Insight

Tactical Asset Allocation - December 2023

Tactical Asset Allocation - December 2023
Synopsis
1

We remain positioned for a recovery in the global cycle. Falling inflation is fueling positive market sentiment, expectations for rate cuts, and improving growth.

2

We remain overweight portfolio risk in the Global Tactical Asset Allocation model1, favoring equities relative to fixed income, emerging markets, value, and smaller capitalizations. We tilt toward non-US developed equities, anticipating a bottom in European growth. Overweight risky credit, neutral duration, and underweight the US dollar.

Prospects of falling inflation are boosting global market sentiment. Overweight risk assets while tilting toward non-US equities on early signs of a cyclical bottom in European growth. 

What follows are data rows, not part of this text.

Table B holds the same points as the rows below and some others, measured another way and shuffled. Each row below is followed by which row of B it is.
B, 72 x 16:
[[ -86  195 -114 -153   -3   86   12 -102 -360  137 -143  -51  -18 -110
    55   98]
 [ -76  291 -130 -176  -95  260   58 -383 -601   -4 -296  -82  196 -201
   111   10]
 [  11  -72  -56   25  160 -178  -96  -59   20    9  -56  -19  -44   13
   -38  -12]
 [ 162 -194   -7  270  202 -263 -208 -216  269 -272  -96   37   91   57
  -132 -157]
 [ -38  309  -88  -83  -93  373  -40 -288 -516   83 -308  -19  219 -130
    14   -8]
 [-160  -49  -95 -219  125 -137   42  -16 -253  219  -75  -99 -127  -20
    89   55]
 [ 247 -257  -23  382  220 -442 -220 -324  452 -526  -56   49   79   17
  -119 -188]
 [ -17  293 -123  -90  -58  213    1 -276 -426  -23 -223  -44  125 -174
    44   44]
 [ -97  154  -84 -106   21  127  -56   31 -273  270 -128  -22  -60  -24
   -14  105]
 [  40 -121  -46  107  150 -178 -134 -113   88  -56  -86    4   -3   38
   -57  -53]
 [ -98   41  -95 -121   80  -62  -12   11 -189  192  -68  -52 -121  -27
    32   89]
 [  58  371 -130  -22  -75  187  -30 -257 -353 -121 -176  -16  113 -214
     6   84]
 [ 125 -319  -29  218  269 -509 -151 -171  375 -314    8   -6  -48   49
   -68 -126]
 [ 100 -219   16  224  200 -186 -219 -161  214 -113 -130   35   92  121
  -142 -172]
 [  74  184   52  240  -40  542 -328  -70 -159  277 -342  132  301  153
  -282 -116]
 [-204 -152  -74 -188  173 -192  -24  218  -87  428   10  -65 -275  110
    34  111]
 [ 146 -234  -28  253  179 -316 -162 -324  246 -365 -108   17   98   21
   -63 -170]
 [  40  428 -133  -56 -120  301  -16 -314 -471  -87 -243  -19  184 -232
     9   60]
 [  33  373  -95   43 -126  363 -121 -132 -324   95 -221   48  117  -98
   -65   98]
 [-160   71 -193 -308   66 -246  167 -129 -343   23  -18 -152 -190 -198
   224  160]
 [  85  506 -120  -35 -156  421   -9 -495 -580 -216 -347  -28  343 -298
     9  -13]
 [   9 -195  -15   98  175 -184 -133 -106   88   15 -103    1    9   90
   -59  -96]
 [-165 -206 -130 -188  215 -474   50  190   47  211  128 -101 -407   17
   111  169]
 [ 124  473 -126  259 -240  354 -240   70  -15  104  -98  180  -76  -37
  -161  297]
 [-153  111  -75 -184   27  179  -22   -7 -393  359 -174  -54  -11    4
    17   56]
 [ -57 -214    9   41  227 -137 -167  112   97  275  -66    6  -95  174
  -108  -52]
 [  20  393 -124  -56 -106  269  -24 -230 -418  -24 -210  -11  120 -193
    10   95]
 [ -51 -332  -27   44  267 -386 -114   64  219  101    8  -23 -172  148
   -30  -37]
 [ -73 -175  -51   38  132 -182 -120   78   97  204  -35    8 -161  131
   -28   45]
 [ -27 -248  -39  135   74 -114 -144 -202   59   26 -179   15   52  135
    -1 -104]
 [-105 -144  -42 -104  282 -269  -70  272   56  327   62  -49 -253   96
   -60   73]
 [-105  165 -125 -168   19   39   24  -62 -331  150 -110  -62  -61 -107
    62  113]
 [  72 -387  -55  138  295 -610  -94 -155  351 -287   36  -41 -126   44
     2 -105]
 [ 180 -135  -15  308  146 -200 -216 -279  249 -316 -135   52  136   33
  -131 -161]
 [  -5  329  -41  -68  -11  374  -79 -175 -459  140 -270  -13  215 -106
   -83  -25]
 [ -81   36 -107  -66   28  -49  -34  -40 -157  146  -90  -29  -96  -21
    47   96]
 [ -63  256  -96 -105  -62  251  -28 -148 -418  148 -214  -25   80 -101
    15   64]
 [ -37  151  -87  -69   30   76  -41  -88 -259  110 -140  -30    1  -68
    -2   49]
 [  39  377 -141  -26   99 -102  -91  431   62  214  196   32 -416 -115
  -122  401]
 [-127 -233  -35  -60  221 -242  -88  174   59  320   -6  -35 -214  156
   -25   26]
 [ 128 -351  -81  152  310 -719  -66 -235  394 -480   77  -58 -129  -39
    24  -97]
 [ -48  311 -112 -112  -82  287  -17 -219 -471  103 -245  -28  122 -145
    27   57]
 [ 180 -273  -19  281  273 -480 -193 -159  435 -350   13   28  -33   47
  -116 -120]
 [-135   48 -136 -206   73 -129   60  -51 -273  143  -57 -103 -145  -90
   118  114]
 [ -29  175 -132  -75  -15   31   -1 -209 -290  -26 -140  -50   11 -134
    68   72]
 [ -67  195  -67  -72  -24  263  -69 -120 -378  207 -229  -15  105  -35
   -22   15]
 [  39  -32    9  133  122   60 -211  -31   13  138 -157   54   73  110
  -162  -71]
 [ 201 -163  -22  223  254 -377 -143 -291  254 -444  -61   -7   91  -52
  -101 -172]
 [  65 -234   -6  171  186 -199 -171 -203  138 -111 -146   10   81   95
   -83 -163]
 [  65 -174  -19  167  174 -217 -178  -73  191  -52  -69   25  -19   89
  -102  -68]
 [  94  -54  -17  183  128  -82 -177 -168   92 -115 -129   35   87   31
  -113  -92]
 [ -72  188 -146  -35 -125  123  -44  -84 -235  138 -137    9  -82  -53
    64  176]
 [ 128 -265 -125  101  250 -692   13 -345  263 -573   45  -84 -102 -141
    94  -69]
 [-104  117 -162 -208   38 -155   88 -102 -286   23  -45 -103 -156 -163
   148  156]
 [-250 -255 -122 -301  221 -432   93  172  -95  333   79 -141 -382   44
   166  139]
 [ 205 -170  -31  409  145 -343 -291  -10  544 -232   33  117 -118  114
  -187   11]
 [ 145   71   83  345   38  374 -375  -96   39  134 -302  159  307  172
  -320 -182]
 [ 112 -363  -12  241  194 -341 -149 -457  206 -397 -181  -11  182   58
   -17 -275]
 [-120  126  -79 -124   31  130  -50   56 -280  331 -123  -28  -67    7
    -6  104]
 [ -37  -66  -68   11  145 -190 -104  133   76  171    5    0 -196   70
   -49   96]
 [ -71  200 -126 -146   10   35   18  -86 -326   92 -112  -55  -48 -131
    52  112]
 [  -2 -324  -22   69  280 -396 -111  -35  209  -10  -11  -33  -98  105
   -35  -99]
 [ 106   96  -17  182   30  167 -189 -279  -93  -94 -251   56  245   -8
  -129 -121]
 [-106  162  -78  -99  -23  221  -73   -4 -317  317 -178   -4   -8   10
   -13   89]
 [ -55 -127    0   60  159  -35 -176  102   45  285  -94   24  -62  159
  -116  -19]
 [ 160  -76    5  174  261 -204 -182 -133  164 -197  -70    4   77    0
  -171 -137]
 [-129  143  -79 -168   15  194   -6  -88 -425  273 -205  -49   51  -37
    29   31]
 [ -33  314 -111 -102  -78  257  -16 -214 -453   64 -227  -32  117 -153
    27   66]
 [-152 -218  -28  -72  190 -171  -92  141    0  354  -39  -39 -166  158
   -22   19]
 [ -99  -27  -63  -62   98  -27  -78   70 -111  275  -78  -19 -107   60
   -23   61]
 [ -27 -204   56  107  170   83 -224  -60   -9  238 -232   28  144  206
  -144 -196]
 [-223 -230  -99 -260  265 -418   53  281  -25  384  116 -115 -401   77
    88  145]]
Rows of B count from 0, top down.

[-112 -300 -270  442 -283   -1  542  -82 -307   56  -83 -183 -308   56
 -399  325   -9  -20 -202 -144  486   73  349   65   72] -> 53
[  40   19  287 -621  426   87 -561  527  757 -161   -3   87  433 -479
   66 -544  104 -153  251  176 -758  -58 -598  192 -512] -> 14
[ 142 -191   90  100   22 -135  -43  202 -111 -442  -40  -22  374   78
  447 -153   95  -29  -31  194   32   -5 -289 -245  181] -> 16
[-154 -422 -164  152 -146   27  456  191   20 -173  -76 -148  -85 -223
 -293 -118  115  -12    5  -70  191  165   39  378 -156] -> 7
[ -29   47  -32   54   51   77  -89   10  -30  133  -17  -15  -90   61
  -90  213    8 -128 -188  -39  -29 -222   34 -217    3] -> 59
[-119 -405 -166   67 -168   80  413  227  131  -63  -86 -153 -133 -307
 -353 -107  162  -33   43 -148  100  168   29  381 -214] -> 67
[ 158   38  152   95  155 -160 -278   74 -158 -330   -4   36  396  249
  457   12  -59  -73 -133  288  -11 -163 -249 -480  219] -> 55
[ -22 -192  -36  -93  -15   69   83  251  284   13  -62  -83  -28 -303
 -303  -90   68  -78   76  -52 -125   89  -86  221 -288] -> 45
[ -40 -127  -85   -7  -73  110  107  135  170  177  -66  -88 -188 -210
 -372  116   68  -89  -36 -135  -44   -3   51   90 -212] -> 8
[ 181  -31  184   29  161 -195 -260  176  -34 -396  -16   13  469  133
  416 -107  -53  -54  -17  320  -70  -48 -328 -346  105] -> 3
[ -33  -82  -26  -70   31   58   -2  172  249  119  -46  -63  -63 -216
 -363   42  -18 -105   10  -30 -112   21   -8  119 -284] -> 63
[-206 -345  -95  264   27 -153  399   43 -155 -347  -24 -116  103   18
 -216 -105 -119   -5  -61  169  328  103   98  281  -64] -> 11
[-166   40  -23  177  189  -68   -4  -91 -135   -7   15  -27    2  193
 -241  198 -256 -101 -216  160  147 -181  164 -103  -42] -> 10
[ 256 -287   79   31 -110  -81  -14  336   16 -436  -80  -52  362  -89
  495 -223  260  -20   66  109  -58  109 -404 -196  159] -> 57
[ 236   14  199 -134  138  -82 -371  264  183 -240  -27   30  389  -37
  332 -112   34  -89   38  211 -261  -45 -391 -318  -17] -> 13
[-135 -305  -68  222   34 -169  321   73  -54 -287  -31 -123  118  -29
 -315  -64 -184  -11   -3  198  267  169   87  275 -154] -> 26
[-112 -101 -119  338  -36  -72  244 -128 -235   44  -22 -111 -145  169
 -367  329 -204  -57 -217   58  341  -46  286  -63    8] -> 43
[ -27  269  -93  254   38   36 -124 -254 -218  433   -6  -31 -302  309
 -367  658 -264 -152 -372  -42  170 -322  343 -471   60] -> 71
[-176 -240 -156  154  -71   58  316   69  -31   13  -44 -104 -176 -104
 -351   62   35  -61 -104  -87  173   -2  139  204 -119] -> 0
[ -87 -512 -190  169 -255    4  558  237   85 -156 -107 -199 -115 -327
 -403 -122  118    7   90 -114  217  303   59  466 -204] -> 1
[ -87  257  -50  478  162 -182  -69 -402 -499  150   40  -30  -91  602
 -243  667 -505 -111 -441  246  438 -312  417 -539  206] -> 22
[-103    9    3  225  174 -153    9  -92 -159  -96   10  -45   91  221
 -203  191 -302  -79 -177  245  210  -89  131 -125  -25] -> 35
[ 287 -139  217 -709   61  250 -473  739  897  -36  -94   38  281 -750
  208 -557  498 -126  375 -146 -880   93 -754  130 -441] -> 56
[ 153  -40   99  141   68 -132 -172   96 -207 -344  -25    8  341  225
  492    5   26  -66 -144  219   49 -136 -241 -461  271] -> 42
[ 171 -118  171   23  140 -189 -192  222  -10 -479  -27   -4  495   76
  433 -199   -4  -42   19  317  -59    0 -352 -258   92] -> 33
[ 237 -227   93  133  -62 -140  -26  230 -178 -504  -56  -33  410   85
  608 -161  188   -8  -35  176   58   16 -360 -353  286] -> 6
[  91    1   37  303   60 -159  -84  -66 -380 -273  -15  -16  229  382
  374  195  -82  -65 -259  225  216 -199  -57 -519  345] -> 32
[   7 -202  -80   69 -108   28  169  150   90   24  -61 -108  -79 -163
 -276   63   44  -60  -13  -62   53   78   27   83 -137] -> 37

Our macro process drives tactical asset allocation decisions over a time horizon between six months and three years, on average, seeking to harvest relative value and return opportunities between asset classes (e.g., equity, credit, government bonds, and alternatives), regions, factors, and risk premia.

Macro update

Global growth momentum continues to soften on the margin but remains broadly stable. However, our leading indicators are now flagging the potential for cyclical divergence in favor of Europe and emerging markets relative to the United States, a development we have not seen since Q1 and unlikely to be discounted by market consensus. Following last month, leading indicators for the United States reported additional weakness in consumer sentiment surveys, manufacturing business surveys, and industrial orders, while housing indicators remained stable. On the other hand, after several quarters of meaningful underperformance, leading indicators of European growth, such as manufacturing production expectations, orders, and inventories, point toward a near-term stabilization or cyclical bottom in the cycle, flagging the potential for cyclical divergence between the regions. Similarly, incoming data from China and the rest of Asia confirmed a similar stabilization and the prospect for positive cyclical momentum in the next few months, with improvements in business surveys and industrial production. Property markets remain weak but somewhat stable. After three consecutive months of negative returns, global equity markets posted an impressive rebound in November, outperforming fixed income, while credit spreads also experienced meaningful tightening across corporate high yield, investment grade and emerging markets debt. Downside inflation surprises have fueled optimism toward a soft landing, expectations for rate cuts in 2024, and contributed to a weakening in the US dollar. Overall, our framework suggests the world economy remains in a recovery regime, characterized by below-trend growth and improving growth expectations, as proxied by our gauge of global risk appetite remaining on a rising trend (Figure 1, Figure 2). Interestingly, this barometer of market sentiment has now reached levels that have coincided with prior cyclical peaks in the post-GFC period, suggesting that incoming data are likely to be a very important driver of market performance.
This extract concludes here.